To Scatter What Remains
1224 W Loyola Ave, Chicago IL
May 30, 2025 - June 15, 2025
Opening Friday, May 30 from 6-9 PM
Reading and Workshop Sunday, June 8 from 2-4 PM with Natasha Mijares

My artistic practice centers around transforming everyday objects into anthropomorphic forms, where the material world splits and reconverges, entangling matter to flow, move, and propel forward. I cut, snip, paint, stitch, construct, integrate found objects, building materials, and manipulate steel into corporeal assemblages. This process responds to the embodied and disembodied experiences inscribed with societal expectations and norms.
The materials and processes I use symbolize the cyclical nature of transformation, where rupture and repair coexist. I look for the space between fragmented and whole, a dialogue between separation and growth. The splitting of cells, the cutting and breaking of form, is not merely destruction but a process of creation, renewal, and life. The unruliness of nature finds its balance and flow, shaping and bending to reveal harmony. Control, in this context, disrespects the natural order—the non-order that exists between growth and decay, rupture and repair. It is in this space of seemingly contradictory forces that my work exists.
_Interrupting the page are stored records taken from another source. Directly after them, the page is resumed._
Here is a tiny trained network, its code and every weight. The questions are about switching its units off for an input and a class, where a switched-off unit gives its printed mean instead of its output.

import numpy as np


def w(rows, s, z=0):
    codes = np.array(rows[::2]) - 128.0
    scale = np.full(codes.shape[1], s)
    scale[-1] = z or s
    return codes * scale


def norm(h):
    return h / np.sqrt((h * h).mean(-1, keepdims=True) + 1e-5)


def f(y):
    return y / 2 * (1 + np.tanh(0.7978845608 * (y + 0.044715 * y**3)))


def log_softmax(a):
    a = a - a.max(-1, keepdims=True)
    return a - np.log(np.exp(a).sum(-1, keepdims=True))


def net(x, mask):
    res = np.array(x, float).reshape(1, 4) / 4 @ E
    u = 0
    for l in range(3):
        y = f(norm(res) @ A[l][:, :-1].T + A[l][:, -1])
        res = res + np.where(mask[u : u + 7], y, B[l][:, -1]) @ B[l][:, :-1]
        u += 7
    return log_softmax(norm(res)[-1] @ U[:, :-1].T + U[:, -1])


A, B = {}, {}
E = w([
[146,253,150,31,114,180],'x0',
[75,128,69,114,22,147],'x1',
[88,244,111,213,129,41],'x2',
[140,129,221,162,75,166],'x3',
],0.0014)
A[0] = w([
[97,61,86,194,180,156,101],'L0N0',
[213,85,44,67,141,110,123],'L0N1',
[151,55,135,190,100,101,88],'L0N2',
[198,131,201,116,255,119,42],'L0N3',
[120,194,197,76,134,126,111],'L0N4',
[110,204,153,9,199,179,56],'L0N5',
[225,40,124,57,162,207,3],'L0N6',
],0.0038,0.0023)
B[0] = w([
[160,110,129,62,180,165,189],'L0N0',
[55,172,194,91,148,125,219],'L0N1',
[174,115,68,94,131,171,164],'L0N2',
[117,153,126,52,2,72,213],'L0N3',
[166,75,88,162,155,168,191],'L0N4',
[133,132,65,136,132,150,250],'L0N5',
[44,157,151,222,135,162,221],'L0N6',
],0.0049,0.0011)
A[1] = w([
[173,67,124,229,125,149,115],'L1N0',
[167,235,143,72,126,212,75],'L1N1',
[56,147,78,90,4,154,19],'L1N2',
[149,44,171,135,151,46,183],'L1N3',
[228,206,156,155,174,79,191],'L1N4',
[82,64,210,35,93,192,2],'L1N5',
[29,171,56,156,187,26,144],'L1N6',
],0.0029,0.00069)
B[1] = w([
[163,209,105,147,187,93,142],'L1N0',
[102,58,30,134,83,179,196],'L1N1',
[133,1,127,133,122,69,216],'L1N2',
[113,147,47,138,151,157,151],'L1N3',
[12,119,101,151,27,144,174],'L1N4',
[80,162,142,200,140,33,206],'L1N5',
[67,153,196,64,182,158,248],'L1N6',
],0.0033,0.0011)
A[2] = w([
[157,83,134,177,199,1,163],'L2N0',
[52,70,152,160,119,168,81],'L2N1',
[145,164,78,155,114,181,133],'L2N2',
[52,189,95,175,128,106,208],'L2N3',
[72,31,113,97,56,31,65],'L2N4',
[220,126,142,231,79,142,2],'L2N5',
[148,69,164,117,146,140,160],'L2N6',
],0.0044,0.0009)
B[2] = w([
[136,116,94,113,17,180,196],'L2N0',
[154,146,146,166,90,70,213],'L2N1',
[150,55,112,121,138,82,167],'L2N2',
[154,79,182,182,105,163,252],'L2N3',
[189,215,159,83,113,93,251],'L2N4',
[40,179,123,1,235,121,168],'L2N5',
[97,171,81,177,79,151,150],'L2N6',
],0.0047,0.0016)
U = w([
[87,104,197,254,92,149,165],'0',
[167,68,18,121,105,191,185],'1',
[174,194,149,53,50,64,157],'2',
[64,162,150,72,188,143,176],'3',
[183,125,138,139,169,102,72],'4',
[199,115,132,160,167,92,2],'5',
],0.0086,0.0042)

Each question gives the input, the list of numbers given to net, and the class t.
The units are the neurons (one row each of A and B). Each row of codes is followed by its name. A weight is (code - 128) times the scale printed after its matrix; where a second scale follows, it is the last column's (A, B and U).
mask holds one flag per neuron, layer by layer. A switched-off neuron (its flag False) gives its mean, the last column of its row in B, instead of its output. The means were averaged over made-up inputs and are rounded, as every weight is.
A unit's drop is (log p(t) with every unit on - log p(t) with that unit switched off) / (log p(t) with every unit on - log p(t) with every unit switched off).
The circuit of an input: a set's keep is (log p(t) with only the set's units on - log p(t) with every unit switched off) / (log p(t) with every unit on - log p(t) with every unit switched off). Starting from the 12 units with the biggest drops (on a tie, the unit counted first), units are removed one at a time, each time the one whose removal leaves the highest keep (on an exact tie, the one counted first), for as long as the keep stays at least 0.8.
circuit, biggest first: the units of the circuit, biggest drop first
most important unit: the unit with the biggest drop
k most important neurons: the k neurons with the biggest drops, biggest first
top k neurons in layer l: the k neurons of layer l with the biggest drops, biggest first
input [8,8,5,-1], class 1: most important unit	L0N3
input [-5,-5,0,7], class 3: circuit, biggest first	(L2N5; L0N2)
input [-1,5,1,8], class 3: circuit, biggest first	(L2N5; L0N3; L0N1)
input [-4,3,0,5], class 3: 2 most important neurons	(L2N5; L0N3)
input [8,-2,-6,6], class 1: top 2 neurons in layer 0	(L0N5; L0N4)
input [-7,-8,4,-2], class 2: top 4 neurons in layer 0	(L0N3; L0N6; L0N4; L0N5)
input [-1,-8,-4,-5], class 2: 2 most important neurons	(L0N3; L2N4)
input [4,-2,5,6], class 3: circuit, biggest first	(L2N5; L0N1; L0N4)
input [6,5,0,6], class 1: 2 most important neurons	(L0N3; L1N1)
input [5,7,7,-7], class 0: 4 most important neurons	(L0N3; L2N3; L2N5; L0N0)
input [5,-4,-1,-1], class 1: 4 most important neurons	(L0N5; L0N4; L1N1; L1N5)
input [-7,-6,6,6], class 1: top 4 neurons in layer 0	(L0N6; L0N1; L0N2; L0N0)
input [4,5,-4,7], class 3: top 2 neurons in layer 0	(L0N3; L0N1)
input [-7,-6,-3,7], class 1: top neuron in layer 2	(L2N0)
input [-6,0,-3,-7], class 3: 2 most important neurons	(L0N1; L0N4)
input [-7,6,6,-2], class 1: 3 most important neurons	(L0N3; L0N1; L2N0)
input [0,-6,4,1], class 2: top 2 neurons in layer 0	(L0N3; L0N6)
input [-2,-4,-5,6], class 3: 3 most important neurons	(L2N5; L1N6; L0N1)
input [-5,-6,0,-6], class 2: circuit, biggest first	(L0N3; L0N4)
input [7,3,-8,-5], class 0: top 4 neurons in layer 0	(L0N6; L0N1; L0N2; L0N0)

Through exploring an aesthetic of repulsion and attraction, I hold a space for the tension between fragility and strength, trauma and renewal, and tenderness and violence. It reflects how knowledge and understanding are intertwined with history, culture, and power. By delinking from the logic and grammar of modernity and coloniality, I carve out a space for alternative epistemologies and ways of knowing. The materiality of my work acts as a metaphor for how bodies are transformed, exhausted, and reclaimed in the face of oppression.
–– Lauren Flaaen

Lauren Flaaen (b. Los Angeles, CA) holds an MFA from Yale School of Art in Painting and Printmaking. Their work has been exhibited at the Metal Museum, Memphis; the Logan Center, University of Chicago; SAIC Galleries; Bard Fisher Arts; Roman Susan; Woman Made Gallery; Terrain Exhibits; and Stay Home Gallery. A recipient of the Richard Welling Scholarship, the Yale Pathways Fellowship, the Joseph and Emily Gidwitz Scholarship, and the FIRE (Foundry Invitational + River Exhibition) Scholarship, their work has also been featured in the Vassar Review (2022) and Emerge Journal (2023).